## RECORDS SHOWN
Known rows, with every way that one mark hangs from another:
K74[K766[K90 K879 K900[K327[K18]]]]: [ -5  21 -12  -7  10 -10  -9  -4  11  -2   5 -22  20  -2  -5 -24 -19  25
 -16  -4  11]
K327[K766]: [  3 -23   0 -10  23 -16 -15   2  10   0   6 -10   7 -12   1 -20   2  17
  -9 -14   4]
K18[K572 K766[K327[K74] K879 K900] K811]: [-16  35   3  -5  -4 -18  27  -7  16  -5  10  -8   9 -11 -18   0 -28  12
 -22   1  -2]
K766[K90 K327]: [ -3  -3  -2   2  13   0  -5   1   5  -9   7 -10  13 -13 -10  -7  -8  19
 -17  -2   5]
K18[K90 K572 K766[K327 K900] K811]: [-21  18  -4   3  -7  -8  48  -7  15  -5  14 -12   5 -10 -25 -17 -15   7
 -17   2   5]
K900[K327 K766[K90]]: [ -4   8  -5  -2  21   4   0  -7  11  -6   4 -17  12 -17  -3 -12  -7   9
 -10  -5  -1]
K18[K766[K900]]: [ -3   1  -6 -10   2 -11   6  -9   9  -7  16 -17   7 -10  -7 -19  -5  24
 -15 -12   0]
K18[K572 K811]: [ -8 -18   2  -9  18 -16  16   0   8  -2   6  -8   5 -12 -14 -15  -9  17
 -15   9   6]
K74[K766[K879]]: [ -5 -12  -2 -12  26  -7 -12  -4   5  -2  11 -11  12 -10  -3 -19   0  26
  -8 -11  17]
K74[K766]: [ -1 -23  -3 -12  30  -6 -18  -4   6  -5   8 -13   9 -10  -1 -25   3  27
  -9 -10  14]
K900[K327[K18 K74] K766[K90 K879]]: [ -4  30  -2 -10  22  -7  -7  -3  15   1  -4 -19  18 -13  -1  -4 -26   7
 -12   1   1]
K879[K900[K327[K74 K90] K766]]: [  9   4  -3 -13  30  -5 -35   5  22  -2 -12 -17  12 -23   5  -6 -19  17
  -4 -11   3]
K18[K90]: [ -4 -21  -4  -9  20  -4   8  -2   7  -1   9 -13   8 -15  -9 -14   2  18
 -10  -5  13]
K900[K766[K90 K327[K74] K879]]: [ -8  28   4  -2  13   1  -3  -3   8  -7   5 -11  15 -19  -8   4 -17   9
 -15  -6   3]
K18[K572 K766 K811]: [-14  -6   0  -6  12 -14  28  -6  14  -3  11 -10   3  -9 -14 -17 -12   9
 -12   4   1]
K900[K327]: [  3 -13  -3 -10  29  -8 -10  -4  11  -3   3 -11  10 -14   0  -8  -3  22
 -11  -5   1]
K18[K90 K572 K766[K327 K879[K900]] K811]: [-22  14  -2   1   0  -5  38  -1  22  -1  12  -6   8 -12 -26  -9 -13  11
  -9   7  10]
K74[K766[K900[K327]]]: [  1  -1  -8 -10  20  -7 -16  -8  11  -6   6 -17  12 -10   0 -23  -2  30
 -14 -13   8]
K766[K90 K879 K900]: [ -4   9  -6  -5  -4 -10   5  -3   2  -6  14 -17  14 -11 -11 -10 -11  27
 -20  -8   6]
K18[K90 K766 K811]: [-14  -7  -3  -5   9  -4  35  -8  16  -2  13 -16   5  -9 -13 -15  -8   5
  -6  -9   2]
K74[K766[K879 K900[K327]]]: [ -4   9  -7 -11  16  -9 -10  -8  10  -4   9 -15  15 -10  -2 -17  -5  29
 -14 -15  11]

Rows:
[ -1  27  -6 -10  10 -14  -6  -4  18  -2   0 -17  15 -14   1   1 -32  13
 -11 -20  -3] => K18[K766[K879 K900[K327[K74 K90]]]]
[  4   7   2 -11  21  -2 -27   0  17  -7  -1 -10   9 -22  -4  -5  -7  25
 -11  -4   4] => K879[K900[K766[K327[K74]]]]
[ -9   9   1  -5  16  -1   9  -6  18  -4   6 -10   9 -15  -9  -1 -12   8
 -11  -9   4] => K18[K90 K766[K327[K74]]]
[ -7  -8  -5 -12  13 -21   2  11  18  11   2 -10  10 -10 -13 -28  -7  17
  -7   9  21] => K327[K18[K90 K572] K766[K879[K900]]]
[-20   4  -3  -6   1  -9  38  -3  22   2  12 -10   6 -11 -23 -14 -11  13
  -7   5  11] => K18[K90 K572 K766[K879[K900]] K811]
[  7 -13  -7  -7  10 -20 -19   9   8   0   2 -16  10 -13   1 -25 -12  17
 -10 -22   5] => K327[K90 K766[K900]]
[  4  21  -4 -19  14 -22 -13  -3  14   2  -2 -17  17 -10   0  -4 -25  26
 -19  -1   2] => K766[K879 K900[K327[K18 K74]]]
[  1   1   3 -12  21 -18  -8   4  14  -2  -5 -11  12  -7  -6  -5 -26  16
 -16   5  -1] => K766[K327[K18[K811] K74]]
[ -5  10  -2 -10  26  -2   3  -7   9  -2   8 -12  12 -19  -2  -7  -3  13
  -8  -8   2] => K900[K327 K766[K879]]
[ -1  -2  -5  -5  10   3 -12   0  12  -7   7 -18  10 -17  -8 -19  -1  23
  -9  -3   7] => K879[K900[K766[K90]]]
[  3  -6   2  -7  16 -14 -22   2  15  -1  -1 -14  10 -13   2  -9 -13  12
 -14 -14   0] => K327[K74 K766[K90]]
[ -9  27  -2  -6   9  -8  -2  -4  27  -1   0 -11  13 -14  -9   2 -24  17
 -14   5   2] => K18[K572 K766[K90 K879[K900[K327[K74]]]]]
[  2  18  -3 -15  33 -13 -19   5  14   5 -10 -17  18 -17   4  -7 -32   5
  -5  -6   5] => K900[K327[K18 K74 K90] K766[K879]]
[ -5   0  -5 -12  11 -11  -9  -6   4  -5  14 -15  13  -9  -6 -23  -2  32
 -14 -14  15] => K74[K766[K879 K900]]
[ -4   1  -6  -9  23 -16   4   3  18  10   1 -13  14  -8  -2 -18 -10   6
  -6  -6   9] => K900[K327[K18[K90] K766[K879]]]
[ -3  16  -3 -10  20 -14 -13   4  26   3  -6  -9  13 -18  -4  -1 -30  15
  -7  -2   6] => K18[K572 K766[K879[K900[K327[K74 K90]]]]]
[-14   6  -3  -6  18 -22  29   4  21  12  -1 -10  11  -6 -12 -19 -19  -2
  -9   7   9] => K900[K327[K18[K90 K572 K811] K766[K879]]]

## DIRECTIONS
The answer should be nothing more than the lines from the one with "15] => K74[K766[K879 K900]]" through the end of the entries, restated word for word.

## RESULT OF THIS TASK
 -14 -14  15] => K74[K766[K879 K900]]
[ -4   1  -6  -9  23 -16   4   3  18  10   1 -13  14  -8  -2 -18 -10   6
  -6  -6   9] => K900[K327[K18[K90] K766[K879]]]
[ -3  16  -3 -10  20 -14 -13   4  26   3  -6  -9  13 -18  -4  -1 -30  15
  -7  -2   6] => K18[K572 K766[K879[K900[K327[K74 K90]]]]]
[-14   6  -3  -6  18 -22  29   4  21  12  -1 -10  11  -6 -12 -19 -19  -2
  -9   7   9] => K900[K327[K18[K90 K572 K811] K766[K879]]]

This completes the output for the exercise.